O desenho necessário para que uma Rua Compartilhada se concretize envolve intervenções urbanísticas nas superfícies, no mobiliário e na (não) sinalização das vias. A respeito da superfície, o primordial é o nivelamento da via, de forma que outros materiais, cores e texturas se diversifiquem e indiquem as linhas de deslocamento, mas que não haja desnível. Se bem implementada, essa intervenção garante a acessibilidade a todos os habitantes e, de acordo com o documento, “provoca a sensação de que os veículos motorizados estão invadindo o espaço público das pessoas e não o contrário.”

“Na construção de uma rua compartilhada é essencial que haja um pavimento em um único nível, mas que não seja de asfalto, porque é um material que favorece a velocidade, algo que esse modelo tenta reduzir. A ideia aqui é ter espaços para ficar e sentar, o que muda a lógica de estar na rua”, afirma Letícia Sabino, diretora do SampaPé.

As Ruas Compartilhadas também devem investir em iluminação, implementação de áreas verdes e lugares de descanso. São ferramentas que ajudam a delimitar espaços, diminuir a velocidade dos automóveis, além de proporcionar conforto às pessoas a pé e de bicicleta.

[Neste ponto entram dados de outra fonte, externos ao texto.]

Below are the code and all the weights of a small trained network. Each question names an input and a class and asks about switching units off, where a switched-off unit gives its printed mean instead of its output.

import numpy as np


def w(rows, s, z=0):
    codes = np.array(rows[::2]) - 128.0
    scale = np.full(codes.shape[1], s)
    scale[-1] = z or s
    return codes * scale


def f(y):
    return y / 2 * (1 + np.tanh(0.7978845608 * (y + 0.044715 * y**3)))


def log_softmax(a):
    a = a - a.max(-1, keepdims=True)
    return a - np.log(np.exp(a).sum(-1, keepdims=True))


def net(x, mask):
    res = np.array(x, float).reshape(1, 3) / 4 @ E
    y = f(res @ A[0][:, :-1].T + A[0][:, -1])
    res = res + np.where(mask, y, B[0][:, -1]) @ B[0][:, :-1]
    return log_softmax(res[-1] @ U[:, :-1].T + U[:, -1])


A, B = {}, {}
E = w([
[117,179,103,161,119,150,102,109,138,108,140],'x0',
[92,104,136,132,159,212,172,160,10,193,109],'x1',
[98,51,86,226,84,72,144,82,136,135,58],'x2',
],0.011)
A[0] = w([
[196,170,191,172,119,114,76,219,115,142,120,7],'neuron 0',
[128,100,171,103,107,89,115,166,157,1,109,30],'neuron 1',
[88,91,138,212,73,124,138,106,202,88,101,245],'neuron 2',
[182,144,150,93,152,154,142,105,114,83,163,8],'neuron 3',
[186,95,163,122,124,43,147,205,158,116,98,217],'neuron 4',
[185,116,147,59,211,163,151,188,172,171,191,248],'neuron 5',
[208,169,76,101,144,30,35,69,186,96,132,216],'neuron 6',
[139,89,182,117,132,170,87,92,150,157,125,229],'neuron 7',
[37,130,152,169,159,186,172,169,50,250,94,229],'neuron 8',
[192,239,161,89,187,141,124,172,131,131,177,225],'neuron 9',
[91,144,85,253,116,133,220,42,152,163,39,214],'neuron 10',
[164,184,99,99,112,160,130,186,139,139,201,147],'neuron 11',
],0.0067,0.0018)
B[0] = w([
[162,65,123,95,53,196,120,142,49,116,163,135],'neuron 0',
[56,213,192,83,135,166,187,136,225,63,172,165],'neuron 1',
[138,143,42,24,29,89,242,191,57,178,154,218],'neuron 2',
[151,91,84,160,111,62,154,163,108,26,130,156],'neuron 3',
[83,182,59,83,81,115,210,106,127,211,76,170],'neuron 4',
[154,189,90,130,161,132,200,197,125,152,50,230],'neuron 5',
[34,161,103,25,64,138,151,207,188,188,105,250],'neuron 6',
[73,84,104,188,144,52,173,142,116,224,29,142],'neuron 7',
[109,218,221,56,81,170,188,166,172,117,127,254],'neuron 8',
[168,131,39,157,131,115,193,201,49,147,116,246],'neuron 9',
[255,128,73,55,90,92,92,202,136,165,143,242],'neuron 10',
[138,83,107,128,126,143,135,222,57,166,151,193],'neuron 11',
],0.005,0.0089)
U = w([
[211,99,93,133,109,93,143,240,100,164,141,223],'0',
[93,188,146,74,126,90,111,172,97,181,73,249],'1',
[63,157,240,56,61,188,186,149,189,147,169,222],'2',
[84,104,160,183,135,137,92,134,150,143,159,42],'3',
[86,63,228,139,120,104,72,73,128,52,184,7],'4',
[173,109,216,114,163,122,47,89,129,144,176,7],'5',
[59,97,176,229,255,103,106,45,169,116,173,7],'6',
],0.0052,0.0018)

Each question gives the input, the list of numbers given to net, and the class t.
The units are the neurons (one row each of A and B). Each row of codes is followed by its name. A weight is (code - 128) times the scale printed after its matrix; where a second scale follows, it is the last column's (A, B and U).
mask holds one flag per neuron, in row order. A switched-off neuron (its flag False) gives its mean, the last column of its row in B, instead of its output. The means were averaged over made-up inputs and are rounded, as every weight is.
A unit's drop is (log p(t) with every unit on - log p(t) with that unit switched off) / (log p(t) with every unit on - log p(t) with every unit switched off).
The circuit of an input: a set's keep is (log p(t) with only the set's units on - log p(t) with every unit switched off) / (log p(t) with every unit on - log p(t) with every unit switched off). Starting from all 12 units, units are removed one at a time, each time the one whose removal leaves the highest keep (on an exact tie, the one counted first), for as long as the keep stays at least 0.8.
units of the circuit, in order: the units of the circuit, biggest drop first
most important unit: the unit with the biggest drop
k most important neurons: the k neurons with the biggest drops, biggest first
drop when u is switched off: that unit's drop, to one decimal
input [-2,-5,4], class 2: most important unit : neuron 9
input [5,-7,-8], class 0: 3 most important neurons : [neuron 9; neuron 11; neuron 8]
input [-7,1,-7], class 0: units of the circuit, in order : [neuron 9; neuron 6]
input [-6,-7,-1], class 2: units of the circuit, in order : [neuron 1; neuron 6]
input [0,-6,-8], class 0: 4 most important neurons : [neuron 9; neuron 11; neuron 8; neuron 3]
input [-7,8,-3], class 2: 2 most important neurons : [neuron 8; neuron 10]
input [6,2,-8], class 0: units of the circuit, in order : [neuron 9; neuron 11]
input [3,-6,2], class 2: units of the circuit, in order : [neuron 6; neuron 9]
input [-1,-6,5], class 2: 3 most important neurons : [neuron 1; neuron 6; neuron 9]
input [-4,5,0], class 2: 2 most important neurons : [neuron 8; neuron 9]
input [-1,-1,-7], class 0: units of the circuit, in order : [neuron 9; neuron 8]
input [7,-6,-8], class 0: 2 most important neurons : [neuron 9; neuron 11]
input [-5,-5,-8], class 0: drop when neuron 11 is switched off : 0.2
input [5,8,1], class 2: drop when neuron 7 is switched off : 0.0
input [6,-4,-7], class 0: drop when neuron 9 is switched off : 0.6
input [1,-4,-8], class 0: units of the circuit, in order : [neuron 9]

Já a sinalização perde totalmente lugar em uma Rua Compartilhada, onde os usos são negociados e não impostos por regras. Isso significa que, em alternativa às placas, elas apresentam diferentes texturas e cores nos pavimentos, além de árvores e mobiliário urbano que contribuem para reduzir a velocidade dos veículos e estimular a permanência dos usuários.

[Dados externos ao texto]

B:
1: [-120   67  391  215  -93 -119 -141 -137 -118  143 -192 -128  217  113
   10   82 -134  326   79  -98    1 -247 -217 -227  274  -64  -75   45
  -56  -44 -278  263  -62  152  263  -60  129]
2: [  58  198  165   11  -80  400  -61   90   45  211 -165 -102 -112   -6
 -201  133 -171  -89 -133  -43  -77 -100   91  149 -115  -41 -278  249
  318 -274 -119   30 -162  186  279  119   33]
3: [-112   74   16  -41   75 -248  136   49 -141  194  -29   72  -28  113
   91   18   63    5  -96 -102   25 -101  -55 -211   93   38   24  108
 -187  119    6  -80  -48    1  -54  -70    2]
4: [-190  101 -438 -360  134  138  -72 -112  304 -173 -304   91 -149  -94
  323  307   -9  105    8  172 -103  120  397  147 -167  -64 -134 -226
   79 -381 -205 -300  152 -145 -261 -164  321]
5: [ -76  111  388  219   55 -103  223   64 -364  436  -42  -24   59  299
  -40  -49   54 -101 -232 -186  145  -86 -192 -364  263  -29   58  432
 -125  255  -66  160 -198  174  285   45  -45]
6: [-179 -195  529  251 -329 -179  160   56 -236  118  119   43  203  287
    1 -390  149   74  -81  -87   70  -29 -234  102   90 -198 -181 -157
 -201  306  192  184 -195  371  392  475  402]
7: [ -94   41 -290 -259   15  173  -16    9  284 -102 -169  135 -217  -24
   93  126    4  -91  -33   24 -157   15  211  183 -186   44 -194  -61
   89 -271   93 -244  -20   35 -127   29   89]
8: [   4  357 -411 -293  268  -39  -60   51   33  122 -189 -114 -145 -253
  159  416 -147  176  -23  127    4  -39  562  -12 -219  -49   34  -14
  148 -335 -439 -298  277 -447 -293 -413  163]
9: [ -11  276  211  252   58  280  130  -97  -84  319 -138 -239   68  154
  -63   94  -86 -231 -117 -138  119   88  310 -159   46  -10  104  501
  136  -34   44   17    4   77  412   27 -113]
10: [  -5    6  -20   85  -10  -13  -65   66   10  -72  -67   71 -185  124
   32  -50  102   49  -18 -116  -59 -180   99  -17  -45   79 -101   21
  109 -189   11  -26 -121 -124   82   11  -22]
11: [-199  118 -294 -376  -81   14 -102  -99  304 -100 -182   80 -191 -136
  378  297   27  164   17  101 -187  -62   89   51  -98  -83 -248 -254
  -42 -342 -107 -253   -8 -166 -183  -92  145]
12: [  44   13  -69   66  -21   32  -39   57   88  -69 -113   48 -240   53
  -40   41   27   17   41  -96  -72 -145  299   59  -89   12  -30   96
  147 -170    1  -16   -7 -126   71   53   54]
13: [ -68 -237  366  331 -138  -92  179   43 -124   32  -79  179 -136  423
  -76 -230  192  -95  -64 -223   28 -105  -84 -119  228  -74   18  266
  -87  251  160  288 -223  256  337  364  141]
14: [  54  192  277  130 -350  -46  -43   -4   50  225  -36 -176 -255  -57
   62  250  -52  144   60 -151 -102 -344   65 -180   84 -201  -80  273
   34  -85 -103  173 -118 -212  355  123  -99]
15: [  20  189 -371 -170   97   28 -305   -5  207 -202 -209  -58 -159 -237
  125  275 -114  339  147   82 -135 -188  440  146 -248   39 -137 -262
  262 -556 -353 -207  175 -415 -207 -313  140]
16: [   7  289  -55 -246 -234  227 -152  -11  278  122 -194 -160 -262 -280
  123  456 -207  175   36   89 -181 -174  271  142 -161 -247 -281   20
  211 -403 -306  -75   21 -182   96    4  151]
17: [ -45   -1 -263 -121  350  -39  111   78  -14   15 -171  165   15   99
 -157  -27  -71 -141  -69  -39   12   67  257   63  -98  208   72   98
   -1   11   64 -208  139  190 -254 -142  123]
18: [ -69  172 -303 -209  -74    5 -245   47  132 -204   70 -119   80 -279
  196  -29  -13  321   88  169  -91  -28  412  450 -488   -1 -307 -661
  189 -496  -72 -413  152 -345 -133 -101  307]
19: [-114 -206  548  399   -5 -102   50  -52 -218  132 -120   70  408  394
 -385 -359 -114  -29   13 -262   42 -135 -431 -115  313  192  -16  201
 -153  316  224  314 -160  761  323  195   54]
20: [ -34   27 -392 -302   80  275 -101   36  339 -209 -224  126 -167 -115
  -36  116 -105  -48   14  100 -172   58  401  416 -335   54 -238 -184
  233 -387   18 -293   98   86 -203    8  264]
21: [-160 -133  362  231   26  -82  242  133 -378  188   39  136  163  418
  -57 -396  203 -116 -258 -114  157   70 -189  -33  107  -12  -77   58
 -114  278  110   89 -231  358  252  270  266]
22: [  14  -62  -16   47  250    1   54   42   15   71 -153  124  199  143
 -485 -166 -241 -229   21 -199  -55  -62  -25   67   -6  377   37  252
  -19  116  326  -69   59  592  -86  -36 -101]
23: [ -33 -281  509  375  -39 -105  180  -12 -113  144 -130  112  334  355
 -580 -342 -227 -186   79 -273   23  -73 -192   23  254  132   99  358
 -179  508  395  332    1  917  298  357  155]
24: [ -89   96  -34 -160  -81  238    1  -31  200   61 -232   24 -165   -7
   69  224  -84  -34  -59   32 -109    0  161  107  -62 -133 -193   90
  105 -206  -89  -55  -47  120   83  100  191]
25: [-106  206  -58 -109  123 -199  109   64 -180  257  -40    8  -94   42
  225  143   88   63 -162  -39   49 -101   26 -269   50  -17   -2  100
 -117  -15 -185 -134  -54 -225  -79 -196   -6]
26: [-265 -182  226   49  -49   61  189  -48  -47   45 -136  247   -6  419
  132 -193  219 -172 -201 -102    0   83 -310  -93  207  -23 -169   83
 -172  139  190   72 -305  439  192  286  165]
27: [ -15  -56    1  -50  -96  231   39   43  197  -32 -210   94 -188   53
 -124   76  -85  -92  -15   -4  -97   18  298  268 -112 -130 -150  100
  157  -99   24   15    5  240  112  256  321]
28: [  96  240   24 -126 -283  173 -194   51  237  105  -85 -173 -213 -276
  -69  291 -236  151   86  -15 -204 -276  212  195 -209 -126 -274   30
  234 -350 -128  -41  -10 -121  152   53   21]
29: [-106   -6 -108 -184 -116  113  -42   59  169  -80  -70  139 -177   17
  106   -6   79  -14  -75    1 -156  -70   -2  193 -161   -1 -308 -170
   63 -239   94 -171 -163   60  -14  134  111]
30: [ -18   60  -18  -82 -102  148  -18   50  134   29 -124   40 -210   12
   -2  106  -23  -23  -42  -39 -115 -102  131  109  -95  -50 -194   71
  125 -191  -10  -46  -96   36   89  113   86]
31: [ -42  -67 -382 -110  169   -9 -172   25  183 -351 -171  156 -112  -14
   42  -31   30  166  104   41 -105  -53  365  252 -237  148 -104 -326
  165 -369  -54 -222  119 -146 -254 -133  233]
32: [-203 -365   -4  190  337 -115   46  -31 -114 -282 -242  348  245  461
 -150 -421  120  -17  -15  -98   64   98  -77   46  133  286   44 -136
  -88  106  154   31  -19  497 -114   20  315]
33: [-163  201  -76   98   46  -54  195 -173   -2  136  -72  -73 -157  183
  404  140  227 -132  -76 -123   85   79  304 -383  114  -34  207  295
 -143   -6  118 -145    4 -345  169  -79 -177]
34: [   0   78  487  245  -63  -79  162   34 -212  443  -60  -75  156  199
 -327  -43 -184 -135  -75 -263   37 -195 -262 -258  256   48   37  517
 -137  329  124  232 -130  476  327  131 -134]
35: [-234  166  385  159   16  207   77  -57 -271  322 -105  -39  113  361
  223  -51  169  -76 -336 -106  105   14 -403 -327  242   -4 -220  215
   -7  -80 -117   73 -420  182  395   39  -80]
36: [ -33  -49 -230  -72  -42 -137 -103   54  150 -231  -32  149 -245    9
  128  -36  134  133   79  -65 -142 -189  167   94 -152   93 -120 -215
   38 -239   85 -161  -38 -233 -122   -8   34]
37: [ -76  122  117  131 -160  -14   92 -127   73  117  -19 -153   38   39
   70   28  -28  -44   66 -102    5   -3  277  -34  -14  -75   58  133
  -76   40  215  -54   83   -4  259  127   15]
38: [ -69   79 -173   52  120   76   40   -5   24  -64   20   -7   60   88
   31 -177   88 -139  -39  -60   23  104  343  144 -242  185  -12  -78
   75 -156  279 -308   58  -50   31   -5  -16]
39: [ -66   73 -197    1   10   37  -29  -46  134 -131   13  -50   77  -30
   43 -119   13  -20   71  -20  -35   64  403  233 -279  117  -50 -202
   65 -191  262 -300  141  -76    4   16   81]
40: [ -60  -83  490  365 -190  -69   44   61 -235  150   11   51  -32  363
  -56 -247  162    9 -116 -253   15 -249 -367 -213  230   15 -139  208
  -34  102   89  269 -380  191  431  250  -73]
41: [ -92   74 -229 -294 -156   62  -89    2  310  -90  -79   90 -230 -120
  160  147    4   21   12   -1 -230 -129   60  161 -189   15 -289 -168
   20 -297  117 -246  -81  -45  -99   39    3]
42: [ -48  266  262   98   49   74   14  120 -341  361   14 -159  145   90
   -9  -42  -10   60 -252  -43  109  -85  -98  -94  -22   -7 -194   87
  116 -118 -234  -27 -186    5  241  -59   33]
43: [ -79   83   -2   33 -246 -129   93 -173  256   47    9  -87  -60  -37
   93   93  -36  -85  183 -155 -109  -77  253  -57  -13  -16  102  147
 -208   96  425 -113  120  -13  153  132 -132]
44: [-104   -8  -20  -51  -57  -14  -12   78  -21  -59   22   13  108    1
   39 -164   32  113  -33   73   -4   43  213  319 -240  -50 -205 -347
   48 -115   32 -176   43   42   16  127  385]
45: [ -87  -33 -446 -150  347  -29 -246  -44  169 -358 -258  147   95  -36
  -19   -4  -88  212  137   48  -96  -42  269  193 -190  303  -80 -367
  138 -409 -110 -270  196  -15 -382 -338  185]
46: [-183   26 -269 -238  103  141   17  -52  178  -97 -240  156 -158   69
  249  140   80  -19  -94   77  -73  103  198   72  -82  -24 -150  -98
   36 -246  -74 -211  -22   -3 -130  -34  224]
47: [  10  262 -369 -328   67 -177  -91   -7  211   60 -135  -84 -126 -342
   78  397 -237  199  153   54 -129 -167  425   34 -178  -13   22  -56
  -20 -209 -173 -268  306 -278 -314 -299   78]
48: [-106  145 -254  -93  -66  -66   40 -163  271  -43  -58  -73  -96  -93
  220  163    3  -32  142  -48  -84   12  435   -9 -121    8   90    7
  -99 -109  250 -264  197 -214  -21  -42  -53]
49: [ -26    8   80   56   54 -104 -145  -55   65   13 -146  -23  278  -21
 -316  -49 -296  123  175 -133  -98 -214  -80   61   18  239  -58  -16
  -32  -29  114    5   96  393  -27 -101   -7]
50: [-161   -7 -201 -247  -12  149    1  -53  257 -110 -248  135 -162    9
  168  170    1   11  -21   94 -113   80  233  179 -103 -112 -182 -119
   43 -214  -60 -147   32   86  -93   72  332]
51: [-120   54  149   -1 -133 -182   27   72 -140  116   56  -24   87   30
  109  -94   61  176  -53   -4   15  -97  -21   54  -56  -99 -167 -207
  -94   12  -42  -60  -53  -14   88   88  254]
52: [-101   91    1   85 -123  -82   74  -93   81   39   59  -65   12   65
  130  -66   83  -85   50 -144  -31  -37  170  -58  -52   69   26   48
 -125    3  353 -163    8  -71  152   77 -139]
53: [-171 -174  358  213  -88  -68  180  115 -290   86   85  127  191  362
  -42 -448  201  -61 -198  -74  112   66 -177  122   17  -37 -170 -127
  -97  218  195   54 -213  372  270  357  342]
54: [-306 -137   25    6   91   36  184  -61  -59  -36  -98  255   19  414
  255 -236  309 -187 -230  -74   37  166 -203 -105  118   94 -131  -35
 -167   47  231 -116 -259  260   65  145   97]
55: [  10  110 -352 -324 -145   81 -172   28  399 -165 -110   23 -286 -281
   75  249 -112  111  129   60 -259 -156  357  308 -323  -26 -246 -223
  150 -401   12 -277   98 -185 -169  -10  101]
56: [-202 -338  104  223  192 -156   48  -19 -140 -218 -156  318  168  470
  -69 -414  190    5  -35 -148   36   -3 -219  -45  187  234  -15 -108
 -128  123  183   85 -141  417    0   95  206]
57: [-263 -313  100  213  274 -228   68 -106 -147 -170 -214  314  258  486
  -17 -350  157   21  -17 -165   64   21 -282 -188  301  271   66  -52
 -235  181  153   94  -96  461  -59  -18  155]
58: [ -59  265  318  187 -161  198   68 -154    5  336 -123 -273   63   54
   25  191 -134  -79  -31 -108   40  -18  156 -166  105 -141    4  392
   33  -19    6   84  -24   83  454   97  -58]
59: [ -22  -64  152   90   31 -120  -18    6   17   80  -86   54  233   87
 -384 -152 -235  -48   93 -205  -94 -192 -180   22   67  269  -32  124
 -108  133  289   28    7  522   19   29  -76]
60: [-172 -256  407  376  177 -105   63  -27 -281   31 -134  199  396  519
 -295 -468   35  -81  -83 -251   79  -54 -478 -157  306  316  -26  119
 -150  255  234  208 -225  711  195  104   28]
61: [  74  182 -299 -197 -226 -111 -224   -6  359 -144  -52  -85 -359 -333
  147  325  -93  268  244  -14 -245 -334  409  122 -253  -49 -119 -163
  113 -399  -50 -193  138 -491 -104 -101  -42]
62: [ -62  321 -366 -248  -27   91 -120 -151  344  -24 -129 -179 -102 -290
  238  365 -143   86  141   61 -133  -27  512   86 -253   -8  -51  -88
   77 -393    5 -355  241 -338  -98 -206  -36]
63: [ -82   20 -170  -15   72  116  -47   62    4 -162   12    1  139   19
   12 -240   51   33  -32   73   25  138  382  398 -360   79 -175 -375
  179 -255  108 -299   87   -6  -10   55  320]
64: [ -50  -23  358  304  -60   15  -12   29 -203  100 -111    5  -32  290
  -23 -109   91   91  -93 -140   53 -164 -107 -145  172  -51  -91  166
   84  -29 -150  247 -228   83  346  130  105]
65: [-175   73 -335 -338   33  130  -90  -95  311 -157 -252   89 -114 -107
  250  242  -36  106   20  140 -143   58  269  189 -169  -59 -204 -253
   58 -346 -122 -258   93  -44 -201  -75  291]
66: [ -80  201 -371 -306   53 -124 -150   95   53  -86   29  -35  -17 -251
  221   77    3  275    7  140  -73  -78  314  244 -371   29 -216 -495
   81 -381 -160 -415  133 -381 -286 -228  222]
67: [ -49  -71  521  355 -306 -161  144   60 -199  230   85   65 -172  377
    9 -194  228  -94 -119 -331  -10 -299 -400 -339  296  -28  -71  366
 -165  242  240  284 -426  131  478  336 -228]
68: [  13   88  303  249 -146   11  -60   62 -153  129  -38  -71 -129  152
   18  -17   76  131  -65 -145    9 -251  -32 -137   81  -71 -123  148
  130 -128 -156  178 -217 -122  352   96   -2]
69: [-105   86  -68  -30  198 -106  124   99 -210  125  -65   64  -18  139
  120  -24  117   27 -168   12  107   47  197  -62  -34  -18   10    1
  -15  -13 -165 -128   11 -107  -59  -94  225]
70: [-111  397 -343 -295   88  225 -172 -127  226   41 -209 -171 -101 -235
  347  422  -92  147  -21  127  -86    5  366    8 -207  -24 -175 -112
  181 -558 -293 -342  103 -374  -98 -324   12]
71: [-156   68 -125  -42   50  115   81  -93  112  -15 -128   28  -31  104
  177   29   79 -105  -55  -13   -7  134  251   28  -75   10  -34   19
   -7 -120  131 -191   17   19   56   29   90]
72: [ -64   83   48  -13   24  -70   48  107 -151  129   -6  -12   52   41
    8  -56    6   75 -107    4   45  -35  122   77 -102  -44 -112  -79
   23  -32  -96  -91  -10    6   37   17  234]

[ -38  161   85   87  131  290  -45  -20 -275 -224  596  151  -68   81
   83 -303   89   67  101  353  101 -233  -39   58 -442 -321   36 -117
  295  486  111]
48
[ 150  350 -165  424  346  -76 -197    7  202 -160   99   21 -124   47
   42   -3 -196 -123  139 -354 -471  105  -28  120 -203   27  -43 -134
 -211 -195    7]
17
[ -14   87 -538  658  257  131   15 -118  244 -305  115  137 -232  207
 -193 -332 -178 -235    2 -162 -284  -25  -54 -319 -545   28  157    9
  122  341 -584]
8
[ 282  -13 -124  205  274  243  153  243  148 -177  256  458 -409  321
  -81 -404 -451  384 -212  208  343 -117  301 -774  346 -191   29  207
  289 -228  -40]
20
[  44  279  136 -109   44  224  -14  -57 -283 -234  666   43   44  -29
  216 -285   47  284 -117  471  207 -356  -49  253 -470 -408   55 -173
  174  483  152]
43
[ 361 -138  184 -163   93  119   79   52   60   41  -51   31  300  108
  135  147  -10  423 -238  -59  245 -157   24  365  329  -98 -172   35
 -206 -198  280]
16
[  69   81   45  114  177  270  -11   35 -234 -187  601  224 -199  173
   56 -321  -70  118  131  333  158 -179   85 -129 -203 -310  -54  -69
  265  295  181]
58
[ 208  -21 -837  857  166  110  237 -299  244 -211  462  310 -281  345
 -318 -329 -532 -481   59   26 -130   40   67 -699 -530  198    3 -123
  268  380 -626]
69
[ 344   23  255  -13  244  148  -18  140  -12   32  112   94  135  129
  105  111  -55  246   -2 -112   93   -4   71  294  379  -86 -237   12
 -100 -334  452]
7
[ 119 -280 -174  178  185  319  198  182   24 -209  140  179 -330  403
  -94 -511 -101  352  -27  222  325  -77  320 -415  197 -207  -22  304
  240  180  -37]
26
[ 364 -194 -384  -15 -182  194  262 -211  162  -37  191  433   68  284
  -11 -304 -360  283 -123  195  244 -553   -1 -685 -143 -248   10 -145
  120  277 -233]
44
[ 335   72   55  135  192   59   90   46   94    2  212  195  145  102
   50  191 -227   92 -146   -8  192   37   58    5  204   70 -142  -59
   24 -264  230]
30
[ 577   -1 -875  476 -221  108  569 -488  242  -66  653  239   83  318
 -184 -361 -656 -154 -193  349  208 -240  160 -582 -401  182  -96 -250
  238  443 -443]
51
[ 203  638   22  179  308 -239 -204  126  172 -178  263 -106 -128 -117
  274   22 -272  154    7 -155 -370  129  120  270  -80  -45  -22 -186
 -293 -372  312]
22
[-206 -171  -23  202  125  -16   39   30   76 -117  -16  306  153   56
   72  353   93 -172  -85   80  282   60 -118 -385 -290  125  144  -89
  271  254 -125]
68
[ 232   28  230 -129    6   63 -111 -162 -232  125  456  268  332   37
  229  319   -1  -73  346   49   -2 -241 -180  171 -154 -181 -267 -462
  -46   75  539]
39
[ 311  221 -659  742  107  102  246 -334  213 -159  399  -29   75  179
 -207 -211 -284 -435  -21  -76 -266  103   17   62 -528  301  -58 -137
  107  341 -402]
25
[-466   67  457  -22  198  -98 -316  344  -58 -119 -449 -188  172  -41
  345  298  788 -101  614 -340 -344  355   11  416  -58   28   26   26
    3  119  658]
57
[ -55  -42  -13  -17   42  213  -18 -119 -246 -196  529  183  -29   97
  114 -220   29  132   31  391  208 -355  -78  -53 -512 -368   38 -179
  182  584  -19]
52
[ 112  -36  -55  290  180  417  140  111 -125 -168  365  210 -198  343
 -110 -465   33   35  232  194  142  -18  212 -239   42 -140  -91  153
  440  259  153]
70
[ -54  294 -339  133  180 -205  -33  118  213 -402  299   69 -509   27
  224 -394 -420  429 -282  314   57 -142  254 -526 -364 -271  268  -29
  -77  149 -253]
23
[ 318  -87 -230  335  223  292  270  139   63 -143  344  265 -306  390
 -150 -428 -331  177  -53  209  289   29  356 -471  291  -41 -109  214
  313  -43   32]
50
[-164  -49   21  140  104   34   72   57   87 -153   -4  248  167   27
   98  224  105  -37 -184  135  293    8  -75 -301 -248   80  180  -34
  293  244 -103]
36
[ 126   -4  309 -120  124  172 -135  -34 -298    5  354  -30  219   52
  209   93  226   97  266   47   -5 -142  -73  602  -98 -253 -247 -193
 -110  175  518]
62
[-320   14  744 -326  251  -71 -462  263  -16  -15 -536  149  493 -228
  388  757  587  150   23 -415  -61  -68 -441  456  -46 -147  122 -135
 -187 -192  403]
12
[ 170  557 -341  272  128   -6   65  -22  244 -347  348  -40 -176  -13
  105 -457 -315  271 -347  154 -120 -162  112  -87 -417 -123  229  -39
   20  129 -281]
34
[  18  296  124  -55   47 -267  -68   97   56  -61   76 -149  158  -82
  394  226  106   98  226  -20 -139  171  151  241  -56   47  -76 -204
 -148  -65  557]
19
[  88  350   75  -98   24 -307  -59   34   88  -78   89 -264  206 -127
  419  204   69  187   90  -24 -168   96  118  458 -129   19  -64 -230
 -302  -45  487]
49
[ 400   13  -84   54   36  292  312  100  141  -95  213  332   18  246
  -35 -305 -278  399 -325  242  431 -221  202 -436  292  -92   -3  144
  304  -80   19]
29
[ 289   84  481 -220  100  286  -31  238  -63   57 -142   14  350  124
  176   -5  348  348  224 -210  -28  -66   62  473  510 -146 -219  107
    3 -281  737]
65
[-295 -200  108  194  254 -258 -182  168   18  -46 -203  -46   -5   91
  228  466  304 -255  500 -245 -157  431   93   67  -50  170 -116  -90
 -116   33  429]
45
[  94 -349  512 -635   41  146 -155  164  -26   -8 -497 -132  412   22
  345  144  434  848 -262 -166  235 -446 -146  724  305 -454  -53  136
 -483  -51  329]
41
[ -39  -42  354 -201   69  -98 -115  -60  -40   18  -96  -86  609 -188
  320  652  337   89 -214  -82  152  -64 -312  720 -239   18  -14 -230
 -243  114  232]
14
[  10  215   -6  436  387  226 -153   53 -248 -192  780  418 -410  188
  -47 -198 -236 -262  350  223  -42   15   45 -399 -298 -205  -80 -181
  385  145  161]
9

Nas Ruas Compartilhadas, a acessibilidade para pessoas com deficiência visual deve ser solucionada a partir de delimitações de espaços ou com a implantação de pisos táteis, já que menos marcadores podem, na verdade, confundir e não ajudar a circulação dessa população.

Para Letícia Sabino, diretora do SampaPé, o conceito de Ruas Compartilhadas ainda não existe no Código de Trânsito brasileiro,  o que dificulta sua implementação em território nacional. “É ainda uma ideia muito tímida no Brasil, e aí reside a contribuição do Manual.” Criadas em cidades europeias, várias vias brasileiras já carregam espontaneamente elementos de Ruas Compartilhadas, como é o caso da rua Alberto Borges Soveral, que dá acesso à estrada do M’Boi Mirim, no Jardim Ângela.

“Várias vias de acesso têm essas características, porque são regiões em que as calçadas são super sinuosas e estreitas, as pessoas já andam na rua e compartilham esse espaço com os carros”, relata Letícia, enfatizando que ainda seriam necessárias outras intervenções para que o espaço se tornasse, de fato, uma Rua Compartilhada. “Seria muito melhor essa configuração em uma estrutura que desse segurança para quem não está motorizado”, acrescenta.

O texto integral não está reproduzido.